### Working data
Each row comes from the steps of one path. Every step used is in the known rows, and no mark comes twice. Write the path behind each row, first mark first.
Known rows
zutera/feki/lisin: [ -0.1  13.8 -29.7  10.5   9.5  45.2 -20.1 -59.9  17.9 -27.1 -25.7  19.8
   5.8  10.7   6.4  21.9   0.1  27.2  46.3 -37.0   3.1 -23.5 -12.0]
feki/lisin: [  6.5  23.3  -8.3  23.2  31.9  19.7  -5.0 -50.7  38.1 -25.4 -27.8  10.1
  24.6 -13.7  -3.6  10.6  12.1   8.2  19.3 -25.0  13.5  13.8  10.3]
feki/zutera/fetil/sevug: [-25.1   7.7  12.0   0.5  25.6 -58.1 -24.6 -20.6   8.7   9.6 -21.2   6.5
  -3.5 -28.2   7.9  -0.6 -24.9 -21.2 -10.4  34.5  16.4  14.0  11.3]
zutera/fetil/feki/lisin/zuvo: [ 24.7 -14.2  -6.5 -13.2   9.8  47.6  -4.5  15.0  16.2  14.7 -42.7   0.2
 -49.7  14.2   8.3 -58.7 -22.0  13.6 -28.6 -12.2  33.7  18.6 -22.2]
gofus/fetil/feki/zutera: [ 17.2 -31.3   4.4  47.2 -22.6 -35.0 -10.2   5.3  29.1  31.3   9.1  43.4
 -12.1  11.3   5.3  16.2  31.8   7.0 -21.6 -21.2 -13.1 -13.1  -7.1]
komo/zuvo/lisin/zutera/fetil: [-14.2  25.4 -34.8 -21.3  34.5 -19.0   4.5 -15.2 -52.0  -4.9  19.6 -35.9
 -26.8 -12.7  -1.8  13.1 -54.9 -35.1 -43.4  33.1  31.7  21.6   9.5]
sevug/fetil/feki/zutera: [  6.0 -27.1  38.2  12.7 -14.4 -29.2  -9.5  13.1  68.2  20.8  29.1  29.9
 -26.2 -19.5 -29.3  39.9  -1.2   4.9  -9.3  10.2   9.6  -9.4  -3.6]
komo/zuvo/lisin/fetil: [ 14.0   4.4 -24.1 -13.8  14.8 -28.0  17.7 -11.1 -73.9  11.2  33.6 -21.3
  15.8  18.7  12.1 -14.8 -11.4 -35.3  -2.0  18.5 -18.3  13.7  24.5]
zuvo/lisin/feki: [-20.0  -2.8 -37.6 -15.3   0.4  45.6   9.5 -41.4  -4.2 -39.1  33.7 -20.9
  16.5 -19.6  -4.9  22.6  17.3  -0.9  24.7  16.0  16.3 -21.0  -3.6]
lisin/sevug: [  5.4  30.2  10.8  -1.3  -4.3 -10.4  10.4  19.1  -8.1 -12.9  -6.9 -11.7
  38.9  -2.1  -6.8 -19.0  -2.2  10.7   8.5  -8.6 -43.0 -13.1   7.0]
feki/lisin/fetil: [  4.5  15.5 -14.7  20.8  11.8  -2.0  -4.9 -19.5  24.6  -3.3 -37.7  13.0
  15.0 -15.6  -3.6 -17.3   5.3   2.8  14.7 -47.0  -6.6  22.0  -1.8]
komo/zuvo: [ 33.1  28.4   6.7  -1.3  50.0 -17.5  27.6 -20.8 -31.3   2.6  19.3 -10.2
  17.1   9.1  14.9  14.0 -17.6 -29.8  -2.3  15.5 -14.2  29.6  35.7]
feki/lisin/sevug: [ -2.9  38.3 -12.1   8.2   8.5   5.2  -6.0 -12.9  31.9 -27.9 -33.3  -3.6
  35.8  -3.9  -2.2 -18.9   6.2  25.1  10.2 -38.8 -13.1   4.0  -4.7]
fetil/feki: [ 26.6 -12.3  32.4   3.9 -22.7  24.3  23.3  15.1   9.6  16.3   6.6   1.4
   0.2   4.5 -14.6   7.6  29.1  12.2   9.4   5.8  -6.2 -16.6  13.7]
zutera/fetil/sevug: [  5.9  14.0  20.7 -22.1  26.4 -33.2 -14.4 -16.9 -23.7   6.6 -42.7 -29.0
  14.7 -24.0   2.9 -23.8 -20.1 -17.6  -0.7  33.5  -3.7   9.4  31.0]
zutera/feki/lisin/fetil/sevug: [-36.9 -14.5  -8.0  -9.1   2.0   8.5 -20.4 -16.3  -8.1   7.8 -55.9  -5.9
  17.0  17.6  20.0 -29.3   2.0  14.3  40.2 -42.3 -16.5 -23.5  -1.9]
zutera/feki/lisin/fetil: [-10.6   3.0 -32.7   5.8 -14.3  25.1 -23.1 -25.8  -1.0  -9.5 -34.9  20.1
  -0.8   9.9   8.6  -5.2  -1.2  28.6  46.9 -58.0 -15.9 -21.6 -18.9]
sevug/fetil/feki: [ 39.6 -19.3  47.4  -8.5 -13.3  -7.2   3.0  15.0  33.0  16.2   9.8  -4.9
  -8.7 -14.0 -34.9  16.9  -2.2  11.1   4.1   7.6 -12.5  -6.9  15.8]
komo/zuvo/lisin/fetil/sevug: [ -9.7  -7.5  -2.7 -29.1  27.6 -36.7  16.6   6.4 -84.2  28.3  14.1 -49.7
  39.0  22.8  24.3 -38.7 -10.9 -51.1  -4.9  32.2 -20.1  11.5  44.1]
zutera/fetil/feki: [ 35.3  -3.0  13.0 -11.9 -22.1   0.4  -6.2  13.8  -8.4  22.1 -18.4   0.5
 -34.6 -13.7 -11.0  -6.3  -1.7  18.8  -6.5  14.7   8.0  -0.2   1.3]
komo/zuvo/lisin/zutera: [-24.1  13.5 -17.6  -4.7  33.4   7.7  33.5  -8.2 -36.5  -1.7  46.1 -34.4
   7.7   9.5  -3.0  27.0 -24.2 -36.8 -25.5  28.3  20.4   9.3  24.2]
komo/zuvo/fetil: [ 24.3  24.8  -4.0   3.1  26.6 -25.7  10.9 -10.5 -58.6 -18.7  33.4  13.5
  14.5  14.1  26.8  24.4   0.0 -38.1   6.4  26.2 -19.9  26.3  10.0]
zuvo/fetil/feki: [ 18.8 -20.8  20.1   4.7 -49.9  15.0   6.1  28.0 -18.9  -2.4  24.6  21.0
  -6.8  11.5   1.0  18.2  46.0   7.7  17.5  18.4 -11.3 -21.2  -6.8]
sevug/fetil: [ 32.8  14.0  31.3  -2.9  28.9 -27.6  -7.2 -24.1  25.4 -13.9   2.5  -1.2
  16.6 -32.2 -31.6  21.4 -26.3  -6.3  11.0   8.3 -25.7   5.5  18.7]

Which path is each row?
[-20.9 -31.4   7.7 -10.1 -52.8 -27.6 -22.6  29.4  28.6  10.8  50.6   2.7
  -2.6   0.0 -30.4   8.4   0.3  16.7 -16.1  21.6   1.4 -37.1 -18.8]
zuvo/lisin/sevug/fetil/feki/zutera
[-14.7  -5.0  26.7  -1.7   5.4 -14.2  -0.5  -0.2 -36.4 -14.5  -0.7  -5.5
  39.3   0.1  11.0   1.1  23.1 -27.4  24.5  36.7 -25.6  -5.8  18.1]
zuvo/fetil/sevug
[ 28.4 -33.8  27.3 -12.8  21.5  41.9   4.2  23.5  56.9   9.0 -13.7  -3.0
 -21.3  13.3 -13.6 -34.8 -21.5   7.6 -18.7 -22.6  13.3  13.7 -13.5]
sevug/fetil/feki/lisin/zuvo
[ -4.4  24.3 -12.8  17.3  10.4 -43.0 -28.5 -32.5  20.5  -7.5  -1.6  38.6
 -26.3 -36.4  -0.4  23.6 -26.6  -7.3  -9.3  19.0  18.3  13.3 -11.0]
feki/zutera/fetil
[-17.8  20.7 -33.2  -1.9 -14.1  28.3 -23.6 -18.9   8.8 -29.2 -32.5   6.2
  23.0  20.0   9.2  -9.9  -2.3  47.2  37.2 -50.2 -21.8 -34.5 -24.8]
zutera/feki/lisin/sevug
[-31.2 -12.7  13.6  23.8  -9.7  48.1  21.8  20.6  62.7  10.1 -17.7  -3.4
 -22.4  -6.6 -21.2  19.1  22.0  25.2 -15.4 -36.9  42.4  -1.3 -11.7]
fetil/feki/lisin/zutera
[ -8.5 -23.4  21.0  27.2 -27.5   1.4  12.2  10.9  43.1  22.9  31.0  37.7
 -17.9   0.6  -5.9  29.6  27.2   7.9  -0.6   6.3  14.6 -14.4  -5.4]
fetil/feki/zutera
[ 19.4 -23.6  27.6   2.1 -42.5   4.3  26.6  47.6  -5.1  39.3  -1.7   4.1
 -13.3   5.4  -8.5 -20.7  25.1  13.1   9.9 -14.3 -21.5 -12.4   2.0]
lisin/fetil/feki
[ 27.9   0.6  -6.5  -0.9  -7.1  14.5 -22.7 -17.1  30.2   8.6 -45.0   8.0
 -32.8 -19.8  -5.2  -8.0   6.0  33.3  -4.0 -16.1  36.0  18.6  -9.5]
zutera/fetil/feki/lisin
[ -0.1  -0.3   8.1   6.4 -28.5  22.5   2.8  29.8  34.2   4.9 -27.4  -4.9
  14.0  13.4  -4.2 -25.9  31.6  43.7   3.5 -41.1  -4.8  -8.5  -9.5]
fetil/feki/lisin/sevug
[-17.8 -19.3 -11.1 -17.5 -40.1  22.6  -0.7  25.3 -14.0  17.3  11.2 -24.8
 -45.8 -13.7 -27.4   4.7 -11.3   8.2 -29.3  30.5  42.1 -20.4  -7.2]
zuvo/lisin/zutera/fetil/feki
[ 11.7 -38.5   1.3 -10.2 -57.6  19.8  14.1  28.8 -34.3  29.8  26.7 -11.7
  -1.9  12.1 -12.8 -23.7  30.6   6.5  11.0   9.7  -8.1 -27.6   5.1]
zuvo/lisin/fetil/feki
[-13.0 -18.3  33.5   0.4 -36.1 -45.1 -13.3  49.8  56.3  19.1  20.2  17.3
 -16.3 -10.8 -21.5  13.4  -7.0  27.7 -13.0  -5.6 -18.4 -17.1 -18.1]
lisin/sevug/fetil/feki/zutera
[  4.6  26.8  10.6  -8.3  19.7 -25.2 -30.9 -12.3  53.9 -25.7 -30.8  -9.7
  29.9 -22.9 -21.5  -9.2 -26.4  23.3   1.5 -35.2 -23.5  14.2  -6.5]
feki/lisin/sevug/fetil
[-10.4  -5.4  -4.2   4.3 -54.9  16.6 -16.4  41.2   7.6 -11.9 -11.7  16.8
   6.2  13.6   4.7 -16.3  45.1  34.9  14.2 -29.1  -6.2 -11.1 -34.6]
zuvo/fetil/feki/lisin/sevug
[-49.8   5.5 -22.5  17.4  17.4   8.6   7.5 -23.4  55.4 -30.8  22.5  30.6
 -13.5 -33.5   7.2  44.7   8.7   4.1  14.9  -8.5  23.4   0.0 -27.2]
lisin/feki/zutera
[ 24.7  14.1 -18.4 -11.1  33.1  -2.5  19.8 -40.7 -57.2  -9.8  45.2 -25.1
  29.2  15.1   9.9  13.7  -8.2 -34.9   1.0  37.2   1.2  10.8  35.5]
komo/zuvo/lisin
[-33.2  13.9 -37.1   1.4  14.6 -16.2 -23.5 -29.9  39.3 -27.5  -2.5  31.0
 -44.2 -52.3   7.8  32.5 -19.9   8.3  -4.0  -0.9  32.7  14.6 -42.4]
lisin/feki/zutera/fetil
[-10.1 -22.7   3.7  18.1 -13.0 -27.4   6.6  22.7 -18.0  14.7  59.8  46.7
 -30.4  24.2  29.5  43.7  28.7 -22.4 -10.0  22.8  15.3  16.1 -14.0]
komo/zuvo/fetil/feki/zutera
[ 17.4  -8.1  13.1  18.2  -6.2  39.5   5.4 -11.7  43.0   5.9 -21.2   9.1
  -1.5  -0.5  -7.5   3.7  37.2  24.6   9.9 -26.1  22.4   2.0   3.6]
fetil/feki/lisin
[-38.7   1.2 -41.0 -15.5   9.5  26.2  19.0 -18.1 -57.7  -8.6  46.6 -24.9
  -6.3  30.8   8.6  38.3 -32.8 -20.3   1.0  14.3   8.4 -32.3   6.0]
komo/zuvo/lisin/zutera/feki
[ -4.4   5.8  19.2 -12.4  38.5 -36.7   7.2   1.2 -71.0  -1.5  15.1 -18.5
  33.6  21.9  35.2   2.6   3.7 -53.3   4.5  43.0 -21.1  26.8  30.7]
komo/zuvo/fetil/sevug
[ -0.4   1.9 -22.8   7.9  21.9  50.7  -1.0  -5.8   0.8 -37.9  -7.6  19.1
   4.2  18.0  21.1 -29.9  -3.9 -20.8   3.0  -7.5   1.0  19.0 -29.0]
feki/lisin/zuvo/fetil
[ 11.0  11.0  -7.6 -16.8 -31.9  -2.5 -27.3  23.5  17.8   5.5 -54.4  -3.3
 -22.9  -8.2  -1.5 -35.9  -0.6  47.3 -13.9 -32.1  10.2   9.5 -27.5]
zutera/fetil/feki/lisin/sevug
[-39.6  12.3  22.8 -13.4  26.3 -24.1  -2.2  15.6  -6.0   9.6 -41.1 -41.4
  -9.1 -29.8 -11.0  -9.3 -39.6 -20.0 -24.0  20.6  13.2   9.4  17.5]
lisin/zutera/fetil/sevug
[-19.1 -42.5   3.3  11.2 -38.3  30.6  15.8  56.6   4.9   8.2  48.3  50.0
 -41.9  37.3  21.4  -6.1  17.2 -15.6 -14.1  23.6   5.2 -15.1 -41.4]
lisin/zuvo/fetil/feki/zutera
[ 13.3  -2.0  -1.6  -3.6   9.0  36.1  18.8  18.0 -37.1 -24.8  19.6  13.6
   2.7  28.2  17.2 -19.6  -7.1 -34.5   4.7  21.4 -30.0  -4.0 -15.7]
lisin/zuvo/fetil
[-28.4  30.8 -19.8  11.0  26.3   3.1 -17.1 -22.0  42.1 -19.5 -53.0  -2.7
 -30.3 -43.4 -14.9   7.6 -33.9   7.1 -25.1 -28.1  40.6  26.5 -17.7]
feki/lisin/zutera/fetil
[ 19.4  -7.0  23.7  17.2  34.1 -40.1  -6.9 -16.3 -20.0  10.4 -35.4 -23.1
  52.6   9.9   8.9 -26.0   8.0 -22.3  -7.3   2.2 -48.1  -3.5  41.2]
gofus/fetil/sevug
[ 10.6  28.1 -23.3 -24.9  13.1 -17.8  16.2  -3.4 -67.1 -10.7  36.3 -39.9
  41.0  29.8  11.4 -13.2 -11.9 -17.6  -8.8  27.0 -23.7   2.0  21.5]
komo/zuvo/lisin/sevug
[ 17.3 -27.2  -8.7 -18.9 -25.0  -6.9  26.7  30.7 -66.1  42.5  37.7 -18.1
  -5.0  31.1   9.6 -18.8  10.9 -19.4  -9.3  15.0  -2.8   4.3  16.7]
komo/zuvo/lisin/fetil/feki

### Try it
Gather each line of the records holding the string "gofus".

### Solution
gofus/fetil/feki/zutera: [ 17.2 -31.3   4.4  47.2 -22.6 -35.0 -10.2   5.3  29.1  31.3   9.1  43.4
gofus/fetil/sevug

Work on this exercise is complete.